Um muro na Europa?

Um dos momentos que mais me orgulha - enquanto cidadão de Portugal e da União Europeia - foi a enorme onda de solidariedade que se manifestou em todo o continente europeu para com os milhões de refugiados ucranianos.

A invasão russa forçou muitas famílias inocentes a abandonarem as suas terras e a dividir-se: os homens mobilizaram-se para defender o seu país; as mulheres, crianças e idosos procuraram ajuda nos países vizinhos. O nosso coração falou mais alto e juntos procurámos soluções para assegurar comida, abrigo e emprego aos que cá chegavam.

Esta resposta justa e humana foi, contudo, uma exceção face à tendência mais recente em muitos países europeus - Portugal, felizmente, não é um deles.

Ao longo dos últimos anos (em particular no rescaldo da crise humanitária no Mediterrâneo), o debate político em vários países caminhou no sentido de legitimar as restrições ao apoio aos refugiados e à imigração.

Um dos exemplos mais recentes é a Suécia, onde os liberais e conservadores negociaram o apoio da extrema-direita para formar governo em troca da adoção de políticas anti-imigração.

Por coincidência, a Presidência do Conselho da UE - uma função rotativa entre os 27 estados-membros - está atualmente a cargo do governo sueco. Sem surpresas, uma das grandes prioridades da presidência sueca é o "retorno ao país de origem" de imigrantes na União Europeia, desviando o foco de questões urgentes, como a guerra na Ucrânia e o impacto da inflação nas famílias e empresas europeias.

"É salutar que Luís Montenegro tenha defendido recentemente um 'verdadeiro programa nacional de captação, acolhimento e integração de imigrantes'."

Esta agenda tem vindo a ganhar espaço, sobretudo porque a direita moderada está cada vez mais próxima do extremo.
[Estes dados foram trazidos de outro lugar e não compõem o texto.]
Questions about the row below.
1) The entry just right of the largest entry?
2) The entry just left of 127?
[131 125 115 127 118 138 100 133 106 132 133 137 119 108 101]
1) 100
2) 115

[[157 133 116 133 134 122 123 142 143 140 130 130 128 154 124 122]
 [115 135 121 119 136 122 123 134 133 138 142 138 109 115 110 123]
 [133 120 135 116 123 116 116 121 120 120 116 117 147 133 144 116]
 [144 119 134 122 121 115 115 150 149 147 113 141 142 143 138 115]
 [118 126 137 106 129 107 109 129 128 131 129 146 143 119 132 109]
 [126 130 128 115 133 112 114 130 130 131 133 145 138 126 128 113]
 [114 117 140 138 112 146 145 135 134 135 118 149 117 117 130 146]
 [113 123 140 115 124 121 122 118 119 119 126 148 142 116 137 122]
 [128 131 129 136 130 127 128 151 151 150 130 132 122 126 120 128]
 [114 107 143 116 109 122 121 129 127 131 112 136 135 116 142 122]]
Which number is the entry just left of the smallest entry? 137
Which number is the 2nd entry from the end, reading row by row? 142
Which number is the smallest entry in the last row? 107
Which number is the largest entry in the last column? 146
Which number is the largest entry? 157
The entry directly above the smallest entry -> 122
Which number is the bottom-right entry? 122
Which number is the first entry on the diagonal from the top-right corner? 122
Which number is the entry just right of the largest entry? 133
Which number is the fourth-last entry, reading row by row? 135
The bottom entry of the column that holds the smallest entry is 116
The bottom-left entry is 114
Which number is the entry directly below 154? 115
Which number is the entry just right of the smallest entry? 129
The 3rd entry on the diagonal from the top-right corner is 133
The top entry of the column that holds the smallest entry is 133
Which number is the last entry of the smallest entry's row? 109
The second largest entry: 154
Which number is the fifth entry in reading order? 134
The third entry, reading row by row: 116
The entry directly below the smallest entry -> 115
The largest entry in the last row -> 143
The minimum -> 106
Which number is the first entry of the smallest entry's row? 118
Which number is the 5th entry from the end, reading row by row? 136
The entry directly above 110 -> 124
Which number is the smallest entry in the first column? 113

M =
[[130, 123, 131, 138, 134, 120, 136, 130, 126, 129, 125, 140, 126, 141, 123, 122],
 [142, 124, 144, 139, 136, 120, 123, 116, 128, 131, 132, 133, 124, 139, 120, 127],
 [135, 126, 130, 130, 119, 132, 129, 116, 131, 129, 131, 137, 141, 136, 125, 139],
 [123, 113, 100, 144, 121, 130, 131, 123, 133, 137, 146, 116, 134, 139, 129, 137],
 [128, 130, 131, 142, 129, 126, 121, 133, 136, 146, 121, 121, 132, 137, 127, 126],
 [127, 116, 126, 135, 129, 133, 126, 134, 134, 128, 130, 120, 137, 129, 127, 142],
 [123, 125, 142, 134, 140, 124, 133, 136, 133, 137, 122, 138, 127, 139, 127, 122],
 [141, 126, 102, 134, 126, 125, 125, 128, 133, 127, 132, 119, 128, 134, 114, 125],
 [114, 136, 121, 126, 124, 143, 118, 132, 143, 120, 118, 120, 120, 127, 119, 125],
 [125, 130, 128, 136, 143, 136, 134, 139, 116, 133, 125, 141, 122, 136, 116, 132],
 [123, 116, 115, 128, 120, 130, 115, 120, 130, 123, 136, 126, 144, 128, 121, 138],
 [129, 127, 126, 133, 133, 131, 126, 144, 128, 116, 108, 131, 135, 141, 132, 128],
 [129, 128, 141, 114, 130, 129, 128, 120, 117, 122, 126, 123, 137, 140, 131, 136],
 [137, 134, 133, 139, 135, 121, 131, 131, 117, 128, 121, 115, 129, 126, 111, 139]]
Indices start at 1.
The entry in row 1 and column 3 is 131
The entry at row 1, column 1 is 130
The minimum is 100
The entry in the top-right corner?
A: 122
The entry in row 2 and column 1?
A: 142
The entry just left of the smallest entry?
A: 113
The entry just right of the smallest entry?
A: 144
The bottom-right entry?
A: 139
The entry at row 1, column 2 -> 123
The bottom-left entry: 137
The entry directly above the smallest entry?
A: 130
The entry in row 3 and column 1 -> 135
The entry in row 2 and column 3: 144
The entry directly below the smallest entry -> 131

Read these off the array that follows.
1) Read off the smallest entry in the last row.
2) Read off the last entry, reading row by row.
3) Read off the second entry on the main diagonal.
4) Read off the second largest entry.
5) Read off the maximum.
6) Read off the entry just left of the smallest entry.
7) Read off the entry just left of 132.
8) Read off the entry just right of the largest entry.
[[126 130 127 132 128 126 123 138 120 128 124 133 122 130 130 136]
 [128 129 131 130 130 130 125 133 124 127 128 130 126 131 128 127]
 [126 117 147 129 123 133 118 134 104 127 131 115 144 120 138 116]]
1) 104
2) 116
3) 129
4) 144
5) 147
6) 134
7) 127
8) 129

Read these off the array that follows.
1) Find the second entry in reading order.
2) Find the top-right entry.
3) Find the smallest entry in the last row.
4) Find the 2nd entry from the end, reading row by row.
5) Find the fifth entry in reading order.
6) Find the bottom-right entry.
7) Find the first entry of the largest entry's row.
8) Find the fourth entry from the end, reading row by row.
[[132 115 129 129 121 133 107]
 [124 135 126 138 107 120 125]
 [127 134 128 127 131 125 131]
 [144 124 138 131 121 140 112]
 [127 143 131 135 116 122 137]
 [134 134 143 140 121 139 127]]
1) 115
2) 107
3) 121
4) 139
5) 121
6) 127
7) 144
8) 140

Read these off the row that follows.
1) What is the second entry from the right?
2) What is the 5th entry?
3) What is the entry just right of 157?
[101 157  98 134 139 129 120 115 153 102]
1) 153
2) 139
3) 98

129  118  103  103  130  123  126  145  114  150
121  125  117  133  148  135  105  147  121  149
143  120  145  124  153  120  137  119  117  105
112  135  108  148  113  143  130  105  134  150
145  147  138  138  124  114  144  106  122  132
Indices start at 1.
Find the entry in row 2 and column 1.
Answer: 121
Find the bottom-left entry.
Answer: 145
Find the maximum.
Answer: 153
The top-right entry is 150
Find the entry just left of 108.
Answer: 135
The entry just right of 122: 132
Find the entry in row 1 and column 3.
Answer: 103
Find the entry in row 3 and column 1.
Answer: 143
The top entry of the column that holds the largest entry: 130
Find the entry at row 1, column 1.
Answer: 129
Find the bottom entry of the column that holds the largest entry.
Answer: 124

data =
[[130 133 126 130 135 127]
 [118 124 146 115 119 116]
 [121 126 138 120 121 110]
 [124 129 134 123 123 114]
 [109 116 151 108 112 120]
 [140 137 110 141 136 136]
 [113 115 146 112 107 121]
 [133 133 120 135 138 142]
 [125 125 137 123 123 140]
 [129 134 129 127 133 132]
 [140 143 113 139 145 128]
 [131 130 127 130 130 140]
 [126 127 138 123 127 134]]
The smallest entry in the first column is 109
The entry in the top-right corner -> 127
Find the entry directly above the smallest entry.
136
The entry in the top-left corner -> 130
Find the last entry, reading row by row.
134
Find the entry just left of 128.
145
Find the entry directly below 145.
130
Find the bottom-left entry.
126
The fourth-last entry, reading row by row is 138
Find the third entry on the diagonal from the top-right corner.
120
The entry just right of the smallest entry: 121
The largest entry: 151
Find the entry directly below 114.
120
The entry directly below the smallest entry -> 138
Find the entry just left of the smallest entry.
112
The smallest entry in the last column is 110
The entry directly above the largest entry is 134
The entry directly below 119: 121
The largest entry in the last column: 142
The 2nd entry on the diagonal from the top-right corner is 119
Find the second entry on the main diagonal.
124
Find the third entry, reading row by row.
126
Find the second entry, reading row by row.
133
The fifth-last entry, reading row by row: 127
The entry just right of the largest entry -> 108

Read these off the row that follows.
1) What is the last entry?
2) What is the entry just right of the smallest entry?
3) What is the second entry from the right?
4) What is the first entry from the left?
5) What is the 3rd largest entry?
[147 121 129 136 134 122 138 151 136 141 130 122 139 130 126 132]
1) 132
2) 129
3) 126
4) 147
5) 141

A = [152 120 122 126 133 113 130 124 135 120 126 126 134 119 137]
The entry just left of 133 is 126
What is the entry just left of the smallest entry?
Answer: 133

x =
[[143 143 137 138 136 137 125 106 124 112 143 111 136]
 [133 133 133 135 130 121 136 134 138 133 133 133 123]
 [139 137 123 123 122 121 127 124 131 132 138 133 123]
 [130 131 125 126 123 135 134 128 133 124 130 123 133]
 [133 133 138 139 138 145 134 109 121 107 133 106 142]
 [111 112 132 132 133 141 127 127 133 118 112 118 137]
 [121 121 129 130 127 126 128 137 143 132 121 132 126]
 [132 132 141 142 138 125 137 127 141 127 132 126 127]
 [131 131 121 121 122 128 132 125 117 129 131 129 128]]
Rows and columns are numbered from 1.
The entry directly above the centre entry: 134
The entry in row 2 and column 3 -> 133
What is the entry just right of the centre entry?
A: 109
The entry in row 2 and column 1 is 133
What is the centre entry?
A: 134
What is the entry in row 2 and column 2?
A: 133
The entry at row 1, column 2 is 143
What is the entry just left of the centre entry?
A: 145
What is the entry at row 1, column 3?
A: 137
What is the entry in the bottom-left corner?
A: 131
The entry in row 3 and column 3: 123
The top-right entry -> 136
The entry just left of the largest entry -> 138
What is the entry in row 1 and column 1?
A: 143
The entry at row 3, column 2: 137
What is the entry directly below the largest entry?
A: 141
The entry directly below the centre entry: 127
The entry directly above the largest entry is 135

Ontem mesmo, o Partido Popular Europeu (integrado por PSD e CDS) lançou uma proposta para usar fundos europeus para financiar a construção de muros nas fronteiras da UE, que em tudo se assemelha ao build the wall de Donald Trump.

Copiar as propostas populistas pode dar votos, mas além de profundamente desumano é economicamente irracional.

Devido à inversão da pirâmide demográfica na União Europeia, muitos setores de atividade confrontam-se com uma dramática falta de mão-de-obra. Só na Alemanha, as organizações patronais (insuspeitas de qualquer tendência de esquerda) estimam que lhes faltam dois milhões de trabalhadores e defendem que o governo deve facilitar a chegada de imigrantes e a sua formação.

Em Portugal, setores como o turismo, indústria ou construção civil também lutam contra a falta de mão-de-obra e há quem vá recrutar diretamente a Marrocos ou Cabo Verde. As necessidades estão por quase toda a economia. Acresce que as contribuições da população imigrante em Portugal para a Segurança Social têm um saldo largamente positivo (1200 milhões de euros em 2021), ajudando a garantir a sustentabilidade do sistema de pensões.

É, por isso, salutar que Luís Montenegro tenha defendido recentemente um "verdadeiro programa nacional de captação, acolhimento e integração de imigrantes", pois é essencial que o país construa um consenso nesta matéria que resista à pressão populista.

Esperemos que o PSD, onde muitos já olham para um futuro governo de direita em aliança com o Chega, saiba resistir a essa pressão (que vem também da sua família política europeia) e, definitivamente, se decida por ser uma oposição respeitável. O país precisa e agradece.

8 valores
Paulo Rangel

Em tempos foi defensor de posições humanitárias. Ontem, em Bruxelas, contaminado pelo vírus do populismo que está a afetar a direita europeia, apoiou a deriva securitária do Partido Popular Europeu, defendendo "fronteiras mais fortes" para travar migrantes.

Era bom que trocasse umas ideias sobre o assunto com Luís Montenegro para sabermos se a posição do PSD é a mesma em Lisboa e em Bruxelas.